Why so soon? A major challenge bedeviling drillers is the high
variability within shale plays. Each tight oil or shale gas-bearing
geologic formation tends to be characterized by a small core area
(usually a few counties) where production is profitable and plentiful,
surrounded by a much larger region where per-well production rates are
lower to start with and drop fast—often falling 60 percent during the
first year. Given the expense of horizontal drilling and fracking, it’s
hard to make money in non-core areas unless oil and gas prices are
stratospheric. As the “sweet spots” get drilled to capacity, producers
are being forced to the fringes, taking on more debt because sales of
product don’t cover operating expenses.
With decline rates so high, promised production volumes are turning
out to be so much hype. America’s hundred years of natural gas, heralded
by President Obama as a national energy game-changer, actually amounts
to a mere 24 years by official estimates, even less according to
unofficial but well-informed calculations.
Oil analyst Rune Likvern says shale gas and tight oil
suffer from the “Red Queen” syndrome, citing a character in Lewis Carroll’s
Through the Looking Glass.
In the story, the fictional Red Queen jogs along at top speed but never
gets anywhere; as she tells Alice, “It takes all the running you can
do, to keep in the same place.” Similarly, with worsening well decline
rates, it will soon take all the drilling the industry can do just to
keep production steady; then, as all the best drilling sites are
exhausted, the Red Queen will start falling behind. Before 2020, shale
gas and tight oil production
will top out and start to decline. Americans will wonder what happened to the lavish economic benefits the industry promised.
Recently Shell took
a $2 billion write-down on its liquids-rich shale assets
in North America. While no details were released, it’s likely the
company was simply acknowledging the unprofitability of leases in
non-core regions, purchased back when shale plays were being advertised
as “manufacturing operations” in which companies could successfully sink
a drill bit virtually anywhere.
The oil industry itself is starting to learn that the shale revolution just ain’t all it was fracked up to be.
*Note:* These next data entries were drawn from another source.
Every row comes from one small tree of marks. The marks that hang from a mark follow it in brackets, in alphabetical order. Every link used is in the known rows. Which tree was each row made from?
Known rows:
pidonik[budoduf kefe[zofa[vofi]]]: [ 19   8 -17  -9   6 -15  -9 -17  36 -41  -8 -30   8   4 -16  25  -6   2
  32   3 -17  -5   1 -81  23  24  14   3  -6  -6  16   1  35  -5  -3  26
  25  12  22  14   5   9  16 -19 -11  -6 -23  12  23  23 -25  -2]
medo[rogezi[vofi] zofa]: [-16  -5  -2  24   6  -5 -11   3  16  23 -18  13  34   6  17 -16   4  -7
 -37  -5 -34  -3  39 -22 -44  23  -7 -12  44  27   4  13 -10 -16   0  31
 -18  -3   6   5   3  20 -62  12   2 -27   0   0 -10  -7 -10  10]
kefe[pidonik[budoduf] zofa[kekos medo]]: [-22   6  -4 -16  -6  -3 -48  -6  15 -27  -7  -7 -11   2  -3   3  -2 -11
  43   7 -10   2   5 -67  11  68  -4  33  -6   2 -15  -3 -35 -14  -1  47
 -22  -5 -58 -17  13  24 -10 -19   0   6 -34 -76   5  36   3 -29]
kefe[pidonik zofa[medo vofi]]: [-12  -6   3 -11   4  -3 -34   8  16  -9  -9 -23  15  -2   2   0   2  -4
  25  11  -4   6  18 -77  25  38   5  24  12 -24 -21   0  -9 -20  15  67
 -23 -19 -43   0   6  25  -6 -20  -8  11 -39 -61   0  40 -13  31]
kekos[zofa[kefe[pidonik[budoduf]] medo vofi[gebe rogezi]]]: [ -5   2   2  -7  19  14   6  35 -10  20   4 -30  15  22 -37  10 -13  13
  10   4 -34   3  39 -72  10  52  14  30  15   2   1   7  27 -13 -13  56
   4 -25 -29   0  15  32  -5 -11  -3  -1 -19 -18  49  15 -40  27]
mitu[gebe[nesoguz vofi[rogezi]]]: [ -3  11 -12  14   4  -3   6  10  -3  23  -7  14 -22  -3 -42  -1  -2  -1
   4  -9   1  -1  11   9 -32 -14   7  13 -14   7 -24   9  39  39  -2  15
  27 -16 -47 -25  10   2  21  -2 -12  -8  15 -11 -11  -1   8  27]
medo[rogezi]: [  2   7   7   3  -3   1   4   7   7  16   0  15  11   6  12 -11  -4  -4
 -19 -13  -5  -1  27   2 -31  -5  -7 -16  36  12   4  14 -23 -21 -11  -7
  -3 -16   5   1   2   7 -18   6   2 -18  10   7  -6 -17   5 -27]
ruku[zofa]: [-19 -10  23   2  13   1  -9  -3  13  -5  18   4   9  -6  18  -8   6   2
 -15   9  -3   2 -14  -1 -57  32  -2 -13 -10   2  10   1 -49   6  -2  25
 -21  -1  11   8  -4   6 -17   2 -11   0  -9  -9   6  21  -9   2]
zofa[kefe]: [ -6  17  -7  -4   5   5  16  -4  -7   4  -9   5   4   0 -11  26 -11  10
  14  12 -10  -4   3 -20   5   6   6   0  -7  -7  11   2  -9 -29  -5 -14
   6 -25  -6   5  -4  17  16 -23  -5  -4   0   6  26   5  -7  -8]
pidonik[budoduf kefe[zofa[vofi[gebe[nesoguz]]]]]: [ 11   7 -16 -10   2 -14  -9 -26  35 -38   1 -38  -2   5 -33  20 -11  -4
  42  -5 -16  -5   4 -80  16  24  17   5  -2  -4   7   3  44   3  -7  30
  30  15  13  10  10   7  14 -25 -12 -12 -21  21  27  31 -32   2]
pidonik[budoduf kefe]: [ 22   0 -14 -11  -5 -11  -6 -14  19 -36   3 -14  -5   5 -21  20  -9  -2
  31  -3  -9 -10  -6 -51  33   7  14  11 -16   6  11   9  33   7 -14   3
  29  17  31   5   3  -7  23  -9  -7  -7  -5  28  19  11 -13 -36]
nesoguz[gebe]: [ -5   3   1   4 -21  -3  -8   7  -8   6  18 -13  -5   5   0 -11  -1  -3
   3   1 -13   4 -16 -13  26   5  -8  -6  -6 -12  -9  -6  68  30  -2 -24
  -3   4  -6 -12   5   5  12   0  -6   9  -1   9   1  -3 -12  -8]
pidonik[budoduf kefe[zofa]]: [ 16  13 -14 -17   8 -13 -15 -16  36 -38  -4 -30   0  -1 -19  22  -7  -1
  31  -3 -11  -5  -6 -66  31  35  14   1   0  11  21   1  15  -4  -7  17
  26  14  16   7   5   2  17 -15 -10  -8 -21  12  25  19 -22 -13]
kefe[pidonik]: [ -9 -15   6  -9  -8 -10 -31   4   4  -7  19   4 -19  11  -9 -13  -6  -8
  31  -3   5   2  11 -23  27   2   0  22  -4  -3 -20   9  14 -17   7  10
 -22   0 -26 -16  -1   3  21  -7  -6   2 -10 -32  -9  14   1 -46]
rogezi[vofi[gebe[mitu nesoguz]]]: [-12 -16  -4  25  -8   0  -7 -28  -5  15   9   8 -17   9 -47   1  -1 -19
 -12   3 -19   2  21 -28 -47  18  10   2   1  -4 -32  -7  74  17   4  32
   9   6  -2  -7   3 -15 -29  -9  -5 -17   7  28  -2  23  -5 -12]
pidonik[kefe[zofa]]: [  0  13  -6 -12  17 -16  -9 -12  22 -15  -6 -28   8  -7 -22  25  -5   0
  16   2 -10   2   1 -44  43  21  12  -6  15  -2  20   9 -29 -13   4   3
  17  -2   6  14  -4 -18  21  -6  -9  11 -18  13   4  26 -18  24]
medo[zofa[kefe kekos vofi[rogezi]]]: [-29  20 -19  21   2 -13  -3  -7  -3  -2 -19  15  34  16  11  16  -6  14
  21  14 -46  -6  20 -43  -1  30 -10   9  -3  -4  10   8 -30 -22   2  26
 -13 -13 -30   9   8  20 -12 -10   3   2  -1 -39  -4  11 -11  18]
kekos[zofa[kefe[pidonik[budoduf]] medo[rogezi] vofi]]: [ -1   1   9  -8  19  25  15  31  -3  12 -23  -9  26  15 -30  10  -8  15
  -2  10 -33   2  48 -72 -29  22   5  30  30  -9   4   5  13 -27 -13  48
  -6 -34 -11   8   4  50 -12 -18  -5  -5 -22 -17  53  22 -33  13]
ruku[zofa[kefe[pidonik[budoduf]] medo vofi[rogezi]]]: [-16  -4  11  -3  10   8 -10  14   2  -3   7   4  28  -1  12   9  -1   8
   9  23 -17  -4   0 -62 -30  47   9   6 -27 -13  -5  11 -44 -14  -7  69
 -19 -33  -4  11   8  27 -18 -17 -16   1 -11 -33  19  32 -10  -5]
medo[rogezi[vofi[gebe[mitu nesoguz]]] zofa[kekos]]: [-38  -1   0  35 -13 -12 -15 -25   4  17   0  31  18  20  -7 -13  -2 -16
 -19  -6 -47  -2  49 -27 -75  34 -16   1  39  21 -10  11 -16  -8  -6  29
 -17  -1 -23  -6   8   4 -56   3   7 -31   5  -6 -19  13  -9 -19]
gebe[mitu nesoguz vofi[rogezi]]: [-11  -9   3  20 -23  17 -25 -21  -8   7  25  58 -25   2 -74  -1  -4 -19
   1   2  -7   7  20 -19 -44   9  -9  23  12  -3 -21   5  35  17  -3   6
  36 -29 -41 -22  -9 -34   2 -18 -16 -17  37   6 -26  45  25 -49]
nesoguz[gebe[mitu vofi]]: [ -3 -15  13  22 -45  -1 -20  -5 -13  -3  39  29  -9   6 -23 -11   2  -7
 -10  11 -13   5  -3 -29  11  15 -18   9  -7 -26 -13 -10  86  41   0 -42
  15 -13 -23 -21  -5 -13  21 -14 -15  -1  10  14 -12  24  -9 -23]
zofa[kefe[pidonik] kekos medo vofi[gebe[mitu nesoguz]]]: [-33   4  -4   7 -36   2  -2 -29 -35 -10   5  29   5  16 -42  28 -16  -1
  53  24 -35  -6  34 -85 -24   7   0  58 -22 -55 -38  10 -15 -16  -9  40
  -7 -44 -61  -4  12   9  10 -50  -1   7 -10 -32   7  63 -15 -17]
ruku[zofa[kefe kekos vofi[rogezi]]]: [-33  13   4  15  11  -6   6 -12  -2  -4  -3  21  20   8  14  16  -2  15
   9  23 -33  -1  -1 -23 -57  40  -5 -11 -29 -19   9   4 -53 -17  -4  25
 -21 -22 -10  17   1  15  -9 -11 -11   9   1 -38   0  25   0 -14]
medo[rogezi[vofi] zofa[kefe kekos]]: [-37  16 -12  26   2  -7  -4 -13   3  19 -33  31  31  11   6   9  -4   1
 -16   8 -52  -6  42 -31 -55  32 -11  -6  30  13   9  11 -38 -33  -5  10
 -19 -16 -15   6   1  30 -48  -5   5 -20   3 -17  -5   2  -3 -15]

Which tree is each row?
[-14  -8  14   8 -24  -4  -5 -27  -5  -3  53   6 -24  14 -44  -8 -11 -23
  15 -11  -2   2  18 -20 -30  12  -1  14  13   1 -17   2  24  13  -9  19
  13  -2 -31 -18   9 -30   7 -17  -4 -25   4  31   5  27 -23 -18] -> vofi[gebe[mitu nesoguz]]
[-25  17 -15  -5 -16  -7 -14 -24 -10 -23  -8  27 -23  18 -18  25 -17   5
  60  13 -22  -6   7 -40   1  21  -5  28 -33 -11  -5   4 -10 -35  -9 -16
 -14 -10 -38 -11   0  24  29 -32   0   2  -4 -47  11  22  10 -80] -> zofa[kefe[pidonik[budoduf]] kekos]
[ -4  -3  -6  15 -26  -7 -23  16 -13  24  25  -4 -10   5 -14 -16  -3  -3
  -6  -1 -18   4 -10  -6  43  24  -8  -8  -9 -12 -13  -2  88  40  -4 -44
  18  -8 -22 -20   6  -2  10   0 -13  10  20   0 -14  -5   3  -4] -> nesoguz[gebe[vofi[rogezi]]]
[-33  23  -2  14  -3  -8   0  -6   4   8 -13  29  32  13  17   3  -9   5
  -1   0 -41  -6  36 -20 -36  25 -19   0  34  19  23  19 -83 -39 -13  -4
 -20 -23 -29   3   4  28 -25  -7   7 -21   0 -21  -1   0  -9 -14] -> medo[rogezi zofa[kefe kekos]]
[-11   0  -8  18   7 -11  -9  10  13   1  -2  -7  37  11  23  -8   4   7
   0   2 -27  -3  16 -32   9  19  -5   3  11   8   5   5  -3  -3   8  48
 -11  -1  -9   6  10  13 -23   7   0  -5  -4 -23  -9   0 -19  42] -> medo[zofa[vofi[rogezi]]]
[-16  18 -27   1 -15   3  -6   3 -28  -7 -26  21  18  16  -8  35 -13  11
  49  24 -38  -9  19 -80  14  27   3  40 -39 -31 -25  11 -21 -27 -12  43
  -4 -42 -45   1  17  25  -3 -28   2  16   2 -66   0  25  14 -29] -> zofa[kefe[pidonik[budoduf]] kekos medo vofi[rogezi]]
[ -4   0  -7  13  -4  -3  11   1  -2  13  -7  17 -22  -6 -45   0  -1   2
   3  -5   5  -2  10   5 -49 -27   6  23 -16  -7 -26   5  45  41   0   8
  21 -11 -40 -22   6  12  24 -13 -12  -8   5  -4  -2  12   0  34] -> mitu[gebe[nesoguz vofi]]
[-23  15 -18  21 -21 -19  24 -31 -22  -6  -2  10   8  25 -12  29 -15  15
  36  16 -36  -8  23 -41 -16   7  -1  14 -30 -45  -8   2  12 -18  -5 -10
   2 -18 -30   9  10  15  18 -36   1   5  -1 -14   9  19 -15   8] -> zofa[kefe kekos vofi[gebe]]
[  1  -8  22   7  10  17  18  26  -6  20   5 -11  31  16 -27  -5  -1   6
 -30   1 -28   6  50 -51 -49  25   0  23  45  -4   4   3   4   5 -12  49
   4 -24 -13   8   9  13 -27   0   1  -7 -17   7  31  19 -43  52] -> kekos[zofa[medo[rogezi] vofi[gebe[mitu]]]]
[-33  10   0  -7   2 -16 -46 -13  16 -16   0  -1 -20   9  -7  -1  -4  -9
  41   4 -11   8  11 -39  19  50  -9  14   5  -3  -9  -2 -31 -30  12  18
 -31  -2 -61 -15   1  11  13 -13  -3  10 -29 -75 -14  34   5 -30] -> kefe[pidonik zofa[kekos]]
[-12  -5  -3  21  -1 -20 -10   6  10   6  18 -17  33  18  19 -15  -2   2
   2  -5 -28  -5  21 -33  17  34  -2   2  12  12   0   8   7   5   5  45
  -7   4 -19   2  18   5 -21   5   2 -11  -6 -12  -5   0 -31  54] -> medo[zofa[vofi[gebe rogezi]]]
[-12   3  -4  -4  14 -15 -38  10  25  -4   1 -19   1  12   1  -7  -4  -5
  32   2  -9   9  20 -60  40  44   2   3  10  -5 -13   2  15 -35  19  52
 -24 -13 -40  -6   6  16  10  -9 -12   5 -25 -64 -11  20  -5  -5] -> kefe[pidonik zofa[vofi[rogezi]]]
[-19  18 -10  10   9 -10  -5 -20  15 -13 -28  -6  14   3   8  13   4   7
  13  11 -23   5   8 -36 -18  31  -8  -4   3 -23   5 -13 -15 -12  12  24
 -11  -8 -26  11   3  19 -10 -14  -1  13 -22 -44  -7  25  -3  28] -> kefe[zofa[kekos vofi]]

Despite continuing profits, the oil-and-gas industry as a whole
appears to have entered its sunset years. Major oil companies have seen
production
decline by over 25% in the last decade.
Both the number of wells drilled and the amount of inflation-adjusted
capital invested in exploration and production have doubled, with
negligible results. Raymond Pierrehumbert, Professor of Geophysical
Sciences at the University of Chicago,
recently summarized the situation
with crystalline brevity: “Oil production technology is giving us ever
more expensive oil with ever-diminishing returns for the ever-increasing
effort that needs to be invested.”
Which brings us to the bottom line. Americans are being subjected to a
massive PR assault attempting to persuade them that shale gas and tight
oil have brightened America’s energy future. What has really changed is
the nation’s energy
conversation: until recently, it was about
how we should reduce our dependency on depleting, climate-changing
fossil fuels. Now our “conversation” has become a one-sided harangue
about the energy, jobs, and tax revenues the industry insists will flow
from fracking from now ’til kingdom come, and how these outweigh
environmental concerns.
The data do not support these claims. Therefore it is critically
important that we return America’s energy focus to the most critical
imperative of our time—the necessary and inevitable transition away from
our current dependence on fossil fuels.